UPDATE: In Germany, Bonn Oper is doing the same.

Comments

  • WillymH says:

    Great work on the part of all three companies!

  • anon says:

    Broadway costume designers, wardrobe assistants, and seamstresses are also collectively sewing masks for NYC hospitals including Sloan Kettering, where a doctor friend let me know they are washing N95 masks and face shields with soap and water to reuse them because the supplies were so short. Another doctor friend who works pediatrics in a hospital in the Bronx has been posting instruction videos on how to make face shields out of home office supplies (lamination sheets, transparencies, etc) to donate.

  • Amos says:

    Undisputably heartening, but along with the picture of nursing staff in NYC hospitals draped in trash bags, criminal in the US. We have know what was coming since January 1st and yet we have to resort to these primitive solutions.

  • mary says:

    “these are not for patients with COVID-19, these are not for doctors and nurses”

    You know, industrial manufacturers make masks that must conform to certain minimum sanitary standards, that are traceable in case of a recall, not so for homemade masks.

    You don’t know what the fabric is, if the fabric is clean or free of toxins or chemicals, or even adapted for the use. Just because it makes for a great dress for Tosca doesn’t mean you should put it to your nose and mouth and breathe through it.

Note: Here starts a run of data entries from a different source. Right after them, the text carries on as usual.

The symbols move the units like this.
zz gi fm
zz zi zd
sc gi nb
sc zi cc
jn gi jj
jn zi cl
fj gi gg
fj zi rc
md gi rz
md zi gm
fm gi sl
fm zi rr
zj gi rz
zj zi rh
nc gi fj
nc zi rp
fz gi lq
fz zi hm
bm gi cl
bm zi qs
sl gi qs
sl zi zz
mg gi td
mg zi rz
rn gi rl
rn zi ns
nb gi bc
nb zi fd
td gi cc
td zi mc
lf gi mz
lf zi nb
rj gi gt
rj zi qm
rc gi nc
rc zi jj
tj gi ch
tj zi rj
fp gi rh
fp zi ch
ll gi jq
ll zi tr
cc gi ms
cc zi mg
bc gi gm
bc zi bn
gt gi tj
gt zi jf
qs gi nj
qs zi zd
cl gi qs
cl zi tt
qf gi ds
qf zi bg
ns gi dj
ns zi sg
hs gi jh
hs zi bc
mj gi zj
mj zi fp
dq gi nj
dq zi dq
mc gi mg
mc zi md
qm gi jf
qm zi fj
bg gi ll
bg zi pg
mp gi fz
mp zi dd
jf gi rj
jf zi gg
rz gi mc
rz zi hs
ds gi dj
ds zi lq
zd gi qf
zd zi ds
jq gi dq
jq zi bg
gg gi qm
gg zi nc
sg gi pg
sg zi lf
bn gi rz
bn zi zj
rf gi fp
rf zi tj
dj gi rn
dj zi pg
mz gi sg
mz zi rn
fd gi sc
fd zi cc
jm gi lf
jm zi sc
hm gi mp
hm zi nj
rr gi zz
rr zi zr
tt gi zd
tt zi jn
jh gi bn
jh zi mj
zr gi bm
zr zi cl
tr gi bg
tr zi rn
rl gi tr
rl zi dj
jj gi rp
jj zi zr
nr gi bc
nr zi jh
rp gi rc
rp zi jn
lq gi qf
lq zi mp
gm gi hs
gm zi nr
pg gi ns
pg zi mz
ch gi rf
ch zi gt
rh gi mj
rh zi rf
ms gi fd
ms zi td
nj gi dd
nj zi jq
dd gi hm
dd zi dq

In the rows, 21 stands for zero.

The rows follow the links: the fewer symbols apart two units are, the more alike their rows tend to be.

Each row is also shifted at random along 3 hidden directions that mean nothing.

Known rows, each with its unit:
18,26,25,28,16,31,24,24,33,17,20,25,23,21,20,17,28,21,29,25,16,15,16,22,19,27,20,17,34,8,25,18,20,28,28,33,18,27,19 -> fm
25,15,15,23,22,22,10,24,18,19,11,15,21,12,23,18,22,21,25,15,17,27,22,20,30,21,24,30,17,18,16,24,25,18,24,23,14,21,21 -> qm
19,23,12,11,26,19,16,15,30,22,18,26,24,28,17,20,24,22,19,20,20,26,28,21,16,22,14,18,17,27,33,21,20,23,22,18,24,27,24 -> mg
12,26,15,24,22,19,27,21,21,15,23,22,13,22,28,15,25,27,24,19,26,12,18,28,15,22,20,22,20,14,12,22,26,23,28,21,17,17,26 -> mj
29,22,22,19,23,23,22,26,21,30,33,23,27,17,19,21,16,33,10,26,17,23,23,22,8,18,18,28,16,28,20,23,13,15,21,22,32,12,17 -> sg
31,23,27,26,15,29,24,18,28,18,25,25,22,23,20,25,26,17,27,23,20,14,16,24,20,22,23,15,32,15,25,17,16,31,24,30,24,21,19 -> sl
16,23,24,16,24,24,18,22,23,27,32,24,30,20,15,25,15,26,13,26,21,24,27,20,17,14,15,24,20,29,21,17,14,20,20,13,28,19,17 -> lf
27,29,25,20,25,20,29,32,18,37,23,20,25,17,25,17,21,30,15,26,20,24,21,18,16,25,23,25,19,27,17,23,23,14,17,25,24,19,20 -> ll
14,24,30,23,24,25,25,34,20,28,32,21,27,15,19,17,15,30,17,27,22,22,25,17,15,22,19,26,22,21,12,20,17,17,21,18,22,18,19 -> pg
22,9,27,24,16,20,17,20,14,11,18,18,19,21,21,25,15,15,18,15,19,28,18,19,34,20,27,28,18,26,23,25,16,21,17,17,21,18,21 -> rc
16,14,30,26,13,24,21,25,23,9,17,18,21,22,19,21,21,17,18,18,13,27,14,18,30,27,29,26,25,20,27,29,15,22,23,30,24,19,17 -> jn
33,28,21,19,27,14,26,19,21,34,14,18,19,24,25,22,25,17,24,21,24,24,19,17,24,25,25,14,21,23,26,23,30,17,13,27,19,27,22 -> nj
14,23,31,22,22,24,26,34,18,27,30,21,27,17,19,20,15,28,17,27,23,23,26,19,16,20,18,26,22,21,13,19,15,16,19,17,22,17,19 -> ns
14,13,22,24,18,20,11,19,15,15,16,14,23,16,20,23,19,18,21,18,15,26,19,21,35,17,27,31,16,25,19,25,20,17,22,20,21,18,18 -> gg
30,23,28,25,12,28,24,15,26,18,27,25,24,24,18,27,25,17,25,24,18,10,16,24,20,19,24,15,30,19,26,17,16,30,22,30,28,18,18 -> zz
29,31,25,22,28,14,26,20,21,36,18,18,21,23,24,22,25,18,23,25,24,21,20,17,23,23,27,15,21,26,25,21,29,17,12,28,20,26,21 -> lq
33,21,25,21,27,27,25,35,18,30,28,25,25,17,23,19,16,31,20,25,26,23,24,15,9,23,14,24,23,15,13,19,16,19,20,16,21,22,22 -> rn
25,17,28,27,12,28,25,21,24,13,21,23,22,24,19,24,23,17,22,22,13,19,13,21,24,26,25,21,27,19,28,23,16,28,23,32,25,20,18 -> cl
26,21,13,27,25,23,15,20,21,22,21,17,17,13,24,19,28,24,33,22,22,13,23,29,19,18,21,25,21,10,11,16,28,22,30,23,14,16,25 -> ch
30,20,13,12,29,23,13,16,29,26,18,28,25,22,15,25,21,22,24,20,23,27,31,18,16,20,12,18,20,21,32,17,19,23,22,19,23,29,24 -> fd
18,17,21,17,24,17,29,20,19,8,18,32,14,31,22,20,17,19,22,15,33,23,24,21,17,23,15,13,21,22,23,23,20,27,19,7,19,31,30 -> md

Start here and follow the symbols in turn, left to right. Where do you end up?
Answers are names.
28,11,27,22,16,23,20,23,19,10,15,19,22,21,21,23,20,17,20,15,15,28,16,16,28,27,26,27,23,20,25,27,16,23,21,26,22,19,20
zi gi: bm
27,30,31,26,25,23,29,30,23,35,25,20,26,22,25,20,23,25,21,28,23,20,19,15,17,25,24,17,25,19,21,19,21,17,14,30,24,23,19
zi gi: qf
18,24,13,22,20,16,30,20,21,14,22,22,11,25,27,16,26,26,21,19,27,15,19,28,14,25,20,19,20,17,16,25,26,23,29,20,21,18,29
zi zi: rf
12,19,14,25,22,23,8,21,23,24,18,11,22,10,24,20,26,21,25,20,12,21,20,27,30,16,26,31,15,20,16,21,26,17,29,27,16,14,18
zi gi gi: rj
23,21,10,25,25,22,9,18,23,24,17,13,21,11,25,19,27,25,25,20,15,20,19,28,24,19,24,31,18,17,14,21,27,18,28,29,19,13,22
zi gi gi: gt
18,27,14,25,22,21,24,19,23,20,21,18,13,19,27,15,27,26,26,20,24,12,20,30,17,21,19,23,22,15,11,20,28,23,31,23,18,15,24
zi gi: fp
14,22,21,15,24,24,13,19,26,26,27,23,31,22,12,25,18,26,17,25,19,24,31,20,18,15,16,20,19,27,28,17,17,22,22,14,26,25,18
zi gi zi: fd
13,22,26,29,13,30,25,29,29,13,16,22,24,23,19,16,27,19,27,21,12,19,14,18,22,31,24,20,33,12,24,24,19,27,28,36,19,26,17
zi gi zi: jq
33,24,26,22,25,23,29,31,16,34,30,22,25,17,25,20,18,29,13,25,23,23,23,19,11,23,17,24,18,23,15,22,18,15,17,20,26,17,19
zi gi: rl
15,33,28,21,24,14,27,21,16,35,23,14,23,23,24,22,22,20,17,25,22,23,21,20,26,20,27,20,19,30,21,23,28,15,11,24,21,21,16
zi gi gi: jq
27,25,10,24,21,22,20,14,21,22,25,18,15,16,27,19,26,26,26,19,22,10,16,33,15,15,23,25,17,18,14,21,27,23,28,25,23,9,25
gi zi zi: tj
-2,24,22,14,22,24,14,20,28,20,26,26,29,27,11,22,18,22,17,24,21,24,31,22,22,16,16,19,21,29,27,20,18,24,23,11,24,29,18
gi zi: bn
11,22,16,14,23,18,21,17,26,14,20,30,19,31,16,20,18,19,21,19,28,24,27,22,18,22,14,14,20,27,29,22,21,26,21,11,21,30,24
zi zi zi: nr
37,7,20,21,19,19,14,22,14,14,16,18,21,17,22,23,18,18,19,13,19,30,19,19,28,24,27,28,15,24,23,27,17,18,20,21,22,17,22
gi gi: gg
29,21,13,24,23,22,17,15,17,20,25,19,15,16,26,22,23,22,29,20,26,11,24,32,21,15,21,21,21,13,12,15,25,25,26,18,18,15,26
zi zi gi: gt
18,12,25,24,16,22,17,26,18,10,13,19,22,21,20,21,18,18,20,16,15,32,18,17,30,27,26,29,20,20,22,28,17,20,22,26,19,22,20
zi zi: cl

    Do yourself a favor, thank the well meaning donor, and throw it out.

  • Me! says:

    She’s got her bare, potentially covid covered hands, and her unmasked face breathing down all over each mask she’s asking people to press into their own nose and mouth and touch – this isn’t helpful!!

    • Amos says:

      The masks would be sterilized by autoclave before use but the tragedy is that we don’t live in the 19th century and have modern means to protect hospital workers. In the US the problem is that the President refuses to invoke the Defense Production Act to guarantee adequate production of PPE because that would be an admission that we have a crisis which to date he has mismanaged.